On Our Recent Downtime
On my recent post about our current job openings, I linked to our status page which showed our near-100% uptime for the past 6 months. We had just weathered a bit of downtime due to a big sale.
The universe sent us another tricky situation this week, causing about an hour of spotty performance during a surge sale that, as it turned out, we should have been able to handle.
I’d like to talk a little bit about these recent downtime events, what caused them, and what we’re doing to prevent this kind of thing in the future.
A Bit of Background
The vast majority of the time, Tito isn’t an inordinately busy application. We serve several thousand organisers who sell a few thousand tickets every day. The problems occur when an event goes on sale at a given time, and lots of people hit the site at once.
This makes it hard to manage: unless we’re in direct contact with the organiser, we can’t anticipate one of these “spikes”, so we have to plan that they could happen at any given time.
Way back in the early days, we hadn’t done any load-testing, and there were a number of significant failures to handle what we would now consider moderate load. We knew we needed to do something, so we took the following steps:
1) We created a number of automated load-testing scripts simulating actual sales.
2) We identified and rectified a number of obvious places our code was putting undue pressure on our database.
3) We migrated to an infrastructure setup that was simple, robust and distributed, allowing us to scale out most of the pieces on demand.
4) We run at a capacity that far, far exceeds our day-to-day needs. This gives us both redundancy in the event of failure, but also the ability to handle most spikes as day-to-day, without knowing them in advance.
Since we implemented the above, incidents have been few and far between, and before this month, we’d almost forgotten what it was like.
This Month’s Incidents
The incident earlier this month on the 2nd November was a simple case of not being prepared. We had scheduled additional servers to come online to handle load. Unfortunately, there was a miscommunication of the time that the load was expected. During this peak, we identified a few places that our caching was missing.
We have since made a change that extends the reach of our caching in the places we identified. This will take take some pressure off if another incident like this comes along.
This week on the 13th November, we had another, similar incident. A surge of expected traffic hit the site, but the servers responded as though it were a far greater number. It turned out that the customer had been trialling one of our new, in-development features. Even though they didn’t end up using the feature, it was still enabled for their event, and caused a knock-on effect.
We haven’t done any performance testing of that feature, and it turned out that it led to a non-optimised query in our database.
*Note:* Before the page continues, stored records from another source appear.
Here are some rows, each followed by its group. Groups can overlap.
vec![0.7, 0.4, -0.1, 0.3, -0.5, 0.1, -1.5, 1.0, -0.7, 0.0, -1.8, -1.1, -0.2, 0.9, -0.5, -0.4, 0.8, 0.0, -0.9, -0.3, 0.0, -1.3, -0.3, -0.2] GX
vec![0.6, -0.4, -0.3, -0.1, -0.7, -0.5, 0.1, 0.5, 1.1, 0.1, 0.3, -0.6, 0.8, 0.7, -0.9, -1.4, -0.5, 0.2, 0.2, -1.4, 0.8, 0.9, -0.6, -1.2] SU
vec![1.1, 1.3, -1.2, -0.5, -0.3, -0.7, -1.1, 1.6, 0.0, 0.3, -1.3, -1.7, 0.1, 0.8, 0.1, -0.7, -0.6, 0.2, -1.3, 0.5, 0.3, -0.4, -0.7, -1.4] GX
vec![-0.4, -1.5, 1.1, 1.0, -0.5, 1.0, 0.6, -0.6, -0.7, -0.8, 1.1, 1.1, 0.9, -0.1, -0.2, 0.4, -0.3, -0.2, 0.8, 0.9, -0.7, -0.7, 0.3, 0.3] Wb
vec![-0.1, 0.6, -0.3, -0.2, 0.6, 0.4, 0.5, -0.1, -0.5, -0.7, -0.1, 0.1, -0.8, -0.4, 0.4, -0.1, 0.2, 0.4, -0.3, -0.4, -0.5, 0.6, 0.0, 1.0] Ts
vec![-0.9, 0.1, 0.6, 0.2, 1.4, 0.2, 2.7, -0.9, -1.4, -1.6, 1.4, 2.8, 0.5, -0.9, 1.2, 2.1, -0.5, -0.3, 0.2, 2.7, -0.9, -1.2, 0.6, 1.6] Pj
vec![0.5, 1.0, -1.1, -1.1, -0.2, -0.4, -1.5, -0.3, 0.6, -0.3, -0.8, -0.8, -1.0, -0.1, 0.7, -0.1, -0.8, 1.1, -1.5, 0.2, -0.4, -0.9, -0.9, -1.0] Pj
vec![-0.2, -0.3, -0.5, -0.2, -0.8, -0.2, 0.3, 0.1, 0.6, 0.3, 0.7, -0.3, 0.1, 0.0, 0.0, -0.5, -0.9, 0.4, -0.1, -0.1, 0.1, 0.0, 0.0, -0.5] DG
vec![0.8, 0.9, -0.9, 0.1, -0.8, -0.9, -1.6, 1.9, -0.4, 0.7, -1.2, -2.2, 0.3, 0.7, -0.7, -1.1, -0.2, 0.0, -1.1, 0.1, 0.5, -0.3, -1.0, -1.7] GX
vec![0.9, -0.8, 0.9, 0.7, -0.1, -0.8, 0.0, 0.9, -0.4, 0.2, -0.2, -0.6, 2.3, 0.1, -0.9, 0.5, 0.6, -0.8, 0.6, 1.0, 1.1, 0.1, 0.7, -0.7] Nr
vec![-0.3, -0.3, 0.3, 0.2, -0.3, -0.3, 1.3, 0.1, -0.4, -0.4, 0.7, 0.1, 1.2, -0.3, 0.1, 0.4, -0.9, 0.2, 0.1, 1.7, 0.0, -0.1, 0.2, -0.1] Pj
vec![0.0, 1.5, 0.6, -0.6, 1.8, -1.3, 1.5, 0.4, -0.7, -0.9, 0.3, 2.4, 0.4, -0.4, 1.2, 1.9, 1.1, -1.0, 0.4, 2.6, 0.0, -0.4, 0.0, 1.2] Nr
vec![-0.2, 0.6, -0.2, 0.1, 1.0, 0.2, -0.3, 0.0, -1.0, 0.2, 0.0, 0.4, -0.9, -0.6, 0.3, 1.3, 0.9, -0.7, 0.0, 0.1, -0.4, 0.1, 0.8, 1.1] JL
vec![0.5, -0.1, -0.2, 0.0, -0.6, 0.8, -0.8, -0.6, 0.9, -0.2, -0.3, -0.3, -0.4, 0.3, 0.0, -0.5, -0.1, 0.8, -0.4, -0.3, -0.6, -0.6, -0.3, -0.7] Wb
vec![1.0, 1.0, -1.5, -0.6, -0.1, -1.0, 0.0, 1.8, 0.1, 0.2, -0.9, -1.5, 0.6, 0.6, -0.2, -0.7, -0.7, 0.3, -0.7, 0.3, 0.4, 0.1, -1.0, -1.3] GX
vec![-0.5, -0.7, 0.3, 0.9, -0.5, 0.1, 1.3, 0.9, -1.2, -0.5, 0.7, -0.3, 1.2, -0.6, -0.6, 0.4, -0.1, -0.7, 0.3, 0.4, 0.2, 0.1, 0.9, 0.1] JL
vec![-1.4, -0.4, 0.6, 1.5, -0.8, 2.7, -0.4, -0.4, -1.2, -2.0, 0.2, 0.6, -2.0, -0.5, -0.2, -0.1, 0.3, 0.3, 0.4, -1.1, -1.8, -0.9, 0.9, 1.8] DG
vec![0.7, 0.2, -0.9, -0.9, -0.6, -0.3, -0.7, -0.5, 1.5, 0.7, 0.5, -0.8, -0.5, -0.6, 0.7, -0.7, -0.7, 1.1, -0.3, -0.9, -0.4, 0.2, -0.1, -0.9] JL
vec![1.0, 1.7, -0.6, -1.4, 1.9, -1.4, -0.6, 0.3, 0.5, 0.8, -0.9, 1.5, -1.1, 0.6, 1.5, 1.5, 1.1, -0.7, -0.2, 1.0, -0.2, -1.0, -0.1, 0.8] SU
vec![0.8, -1.0, 0.4, 0.0, -0.5, -0.3, 0.0, -0.2, 1.0, 0.0, -0.9, -0.4, 0.9, 1.4, -1.0, -1.3, 0.2, 0.7, -0.2, 0.0, 0.8, -0.1, -1.1, -0.5] SU
vec![0.3, 1.5, -1.4, -1.3, 0.4, -0.7, -1.0, -0.2, 0.8, 0.6, -0.1, -0.7, -0.6, -0.5, 0.9, -0.1, -1.0, 0.7, -0.9, 0.7, -0.4, -0.2, -0.8, -0.8] Pj
vec![0.0, 1.4, -1.5, -0.9, 0.7, -1.0, 0.5, 1.0, -0.1, 0.4, -0.8, -1.0, 0.2, 0.4, 0.3, -0.1, -0.8, 0.3, -1.3, 0.7, 0.2, 0.1, -0.4, -0.4] GX
vec![0.9, 0.4, -0.7, -0.5, -0.8, 0.1, -1.3, -0.4, 0.8, -0.1, -0.6, -0.9, -0.7, 0.3, 0.3, -0.5, -0.5, 1.3, -1.0, -0.3, -0.6, -0.4, -0.6, -1.2] Pj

The particular event also had quite a number of tickets on their event homepage, which shouldn’t have been a problem, but it was triggering the slow-query quite a lot. As we’ve learned, a slow-query combined with even a modest load is death to a database.
The Future
Building Tito has always been a frustratingly tricky balancing act between keeping existing customers happy, building new features, and making sure that new features don’t impact our ability to handle a spike in traffic. Or survival, as some might call it.
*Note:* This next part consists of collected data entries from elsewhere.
The rows below come in pairs that one turn or mirror swaps. Which row does each named row swap with?
The rows were stretched afterwards, more along some directions than others.
z_123: [-11 -30  -2   3   4 -21  -5  -7  30  -9 -35  12   3 -14 -11  -5   4  -5
 -21  24 -12  -2  22]
z_529: [-19   8  -5 -16   2 -12  -1  -4 -12  -2 -24  -2  23  -5   4 -38   0   5
  -9  13   6   6  12]
z_575: [  4 -24  -4  15   9 -18  -4 -12 -10   3 -24 -11  20  -4  -6 -18  18  14
 -19  11  -6   1  23]
z_946: [ 26  -6   8  12 -19  -7 -12 -22  16   4 -24   2  17 -14   5 -24   8  12
 -18  11   0  16  22]
z_79: [-12 -10  13  -6  -2 -26 -18 -16   0  11 -32  19   4 -11  -4 -41   2  14
 -10  10  -3  -7  14]
z_475: [ -5   6  -7  -5   2  -6   4  -1   0   7 -14  22  13   0  13 -26  -5   6
 -16   8 -10  25   0]
z_343: [  7  -4  10   5   5  -3  10 -15   7  -3 -15  27  32   3  31 -27   9  -4
  -8  12  -4  16  -4]
z_381: [-12 -16  14  -2   8 -18 -14  -9  11  15 -31  -7  34 -10   9 -26   4   9
 -24  18 -19  11   5]
z_516: [ -2 -13  -2  11   8 -11  12  -1  16  -3 -20  -2  17  10  -1 -20  12   5
 -16  17  -2 -17  18]
z_695: [  3 -21 -12   3  13  -3  -6 -16  14   7 -13 -14  32  15  14 -27  21   5
 -15  15 -10   8 -12]
z_433: [  0  -6 -19   1 -10   6   2  -2   4   9 -23 -10  11   4   2 -15   6  13
 -13  21  -8  20  -7]
z_5: [-11  -3 -14  19 -14  -7   2   0  16   9 -34  -1  47  -1  11 -14  -4   3
 -36   9  -7  11   6]
z_807: [-21  -1  -6  10 -22   1   3  -4   2   6 -35  13  26  -7  -7 -20   2  -5
 -20  16 -15  23   5]
z_166: [  4 -17  -3   9 -16   5  -3  -6   2  20 -37 -13  40  -1 -10 -29   2  32
 -22  25  -3   2  21]
z_772: [  5   0  -1   2 -38  10  -1   5  -3   9 -35  -4   3  -9 -11 -11   4  22
 -13  21  -8  21  21]
z_32: [-10 -20  -4  24  -8  -8   2   6  -1  18 -14   8  18  -8  -6 -26  -2  21
 -27  11 -26  33  21]
z_554: [  6 -13   4  -6   4 -16  -3 -24  -2   6 -29  -2  26 -16 -10 -33   2   9
 -29   8 -23  -7  21]
z_197: [ -8  -9   8   3  -5 -15 -17  -8  10  -2 -44 -19  25 -17 -10 -18  -2   3
 -31   7   9   1  21]
z_497: [ -3  -4 -11   6  -9 -21  -1 -19  10   9 -30   2  31 -19   9 -19  -2  19
 -24  20 -10  23  30]
z_8: [ -4 -20 -15   0  -9  -5   3 -15   6   6 -35  15  50  -2 -10 -27   6   7
 -34  32  -7  -9  32]
z_561: [-14   7 -10  14   1 -10   2   2   4   8 -25   0  37   5  16  -2   2  -1
 -31   9  -4   8  11]
z_783: [  2 -18   6   6  -5 -22  -4 -19  29  12 -21  10   8  -9   4 -25   5  17
  -4  23 -10  10  22]
z_866: [  1  -6  -1  13  -8 -13   5  -2  20  12 -28   3  11 -11   3 -10   8  10
 -22  25  -7   1  23]
z_13: [-15 -18 -15  10 -18   4   0 -14 -16  20 -21  17  42   4   3 -36   5  16
 -22  13 -11  11  19]
z_94: [ -3 -13 -13   4 -12 -14 -12 -17   8   5 -35   3  15   0   6 -18   6  17
 -10  26   6  16   8]
z_306: [ -8 -11  -1  25 -12  -5   8  -6 -10   3 -27  11  30   6 -11 -18  16  -2
 -27  12 -16  -8  31]
z_24: [ 11   2   7   3  -5 -13  -5 -13  10 -10 -46   2  38 -11  11 -16   1  -1
 -33  19   6   2   7]
z_210: [ 10 -17  11  11 -10  -5  -1  -1 -16   6 -39  -3  35 -14 -10 -32   6  13
 -28  23  -9   3  22]
z_285: [ 11   5 -11   2 -31  10   7 -14 -12   6 -26  21  36  -4  16 -30  12  10
 -20  25  -2  20   8]
z_278: [  3 -12  -6  16 -16 -18  -2 -14   4  13 -37  -1  20  -6  -8 -24   7  25
 -24  34  -8   6  34]
z_383: [ -7  -6  -1  15 -22 -11  -1 -13 -17  16 -30  -1  18  -4   3 -18  13  13
 -28  13  -7   3  30]
z_419: [  2 -26  10 -14  -6 -11  -4 -22   2  -8 -31  17  13  -8 -18 -32  22  -4
  -5  29 -13 -18  16]
z_139: [ -9   0 -14  16 -11 -11  -2   0  20  15 -15  14  23   5   2 -13   5  12
 -31   4  -2   5  25]
z_169: [  5 -22 -12  11   2   0  19  -6   0  -3 -31  -6  37  -3   2 -17   1   5
 -25  21 -31  19   2]
z_675: [ 13   5   0   3   2   0  10  -8  10   8 -20   2  23  -2   8 -28  -7  14
 -24   9  -8   6   9]
z_488: [ -9  -7 -20  15  19  -6  19   0   6   3 -11  14  25  11  31 -12   6  -1
  -6  18 -10  24  -6]
z_148: [ -1 -11   3   9  12 -12 -16 -10   3   5 -28   3  -1  -3  -6 -32   7  18
 -16   8  -6  -2   8]
z_80: [  4 -15  -1  15  17 -13  -6  -4  12  -5 -26  16  29   6   5 -13   4   4
 -31  15  -2 -12  23]
z_617: [  6  -1  14   9 -12  -5  -5 -15  -5   4 -22  26  30 -10  25 -24   1   4
 -11   9  -5  33  10]
z_320: [  1 -25  -5   5  10 -17  -1 -10  21  -7 -25  14  38  -1   6 -23  -1   7
 -25  14   2  -5  16]
z_232: [ 17  -5  -1   9   4   0  14 -15  -9 -10 -30   8  32   0  12 -20  16   7
 -25  20  -9  12   1]
z_176: [-24 -20   2   5   4 -21  -5 -17   0   1 -32   3  37 -11   1 -35   4   4
 -15  13   1   5  26]
z_964: [-24 -10 -16   5  16 -13  12   9  19   1 -18  18  29   5  21  -4   1   4
  -9  24   0   8  11]
z_812: [ -9 -34  20  -6  -6 -15   3 -16  14  -4 -32  18   5 -12 -21 -17  14   5
 -16  18 -25  -7  29]
z_164: [-13 -14  -6  -3   0  -6  -9 -10  -4  -4 -26  13  18  13  -2 -16  14 -12
  -4  15  -5  -1  -3]
z_312: [ -8  -1 -12  -3   5  -9   3   0  17   5 -18   4  -1   3   4 -22  14   7
  -2  22   3  -7   2]
z_74: [ 12   3   9  18   3 -15   0  -5  -7   4  -8   9  14  -5   2 -22  13  -1
 -38  -2 -15   2  23]
z_958: [  7 -10  20   1  -7 -12   2  -4  -3   8 -26  19   5 -11  -9 -18   2  10
 -13  -2 -22   1  18]
z_842: [  4 -16   4   2  -2  -4   7 -14 -15  -4 -27  -2   4 -11 -13 -24   8  11
 -16  17 -17  13  20]
z_385: [-25   1  -4  16  10 -19  -4  -6   4  -4 -28  17  20   3  16 -25   5 -21
 -20   4   2   1   7]
z_862: [-21 -22 -12  -7 -17  -4  -1   0   8   0 -23  14  19   4 -19 -11  23  12
  -9  23  -5 -11  24]
z_398: [ 12  -7  -3  -7  19  -2   2 -21 -16   1 -17   0  23  15   9 -22  19   9
  -4  11  -8  -5  -4]
z_858: [-12 -10 -13  11  -1  -2   9  -8   3  18  -6  30  14  20  12 -14   9  15
  -4  11 -16   8   8]
z_102: [-15  -8 -10  -6  11 -15  -4 -26 -10   9 -29   6  19  -5  -5 -39  14   8
 -15  10 -12   1  10]
z_823: [ -1  -3  -9  -9  -9 -12  -5 -13  -3   7 -24   3   8  -5  15 -15  -1  10
 -15  18  -3  21   3]
z_37: [  6  -7 -11  17 -15   1   7  -1  -9  13 -14   8  29   8  14 -25  -5  17
 -17  -1  10  18  25]
z_632: [-17 -11  -1   8   8 -12   9 -16  -4  -2 -17  14  25  14   7 -41  10 -11
  -9   5 -11   0   9]
z_15: [  1  14 -13  14  -5   4  10   1 -13  -6 -17   2  28  14  23  -1  11  -1
 -17  -2   4  19  11]
z_251: [-20 -22   6  -2  14 -13  11   1   1   0 -18  19   0   6   2 -17  11  10
   4  20 -19   3   4]
z_591: [ -2   5 -12   2  -8 -12   0 -19   3  -5 -21   6  17  -2   4  -6   8 -11
 -24  14   5  10  23]

Swapped with z_312: z_964
Swapped with z_381: z_695
Swapped with z_210: z_575
Swapped with z_675: z_858
Swapped with z_866: z_488
Swapped with z_139: z_475
Swapped with z_166: z_398
Swapped with z_24: z_94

As we grow, load-testing will become more and more important for us. Our goal will be to get to a point where, on any given day, our default infrastructure will handle any of the biggest spikes we’ve seen.
In the near term, we’ve put in place the fix to extend the caching mentioned above, and we’re working on an iterative release of our checkout that contains a number of optimisations over our current site.
We take these incidents really, really seriously, and we are confident that we’ll get to the position that we’ll be able to handle the vast amount of potential busy events that our customers can throw at us.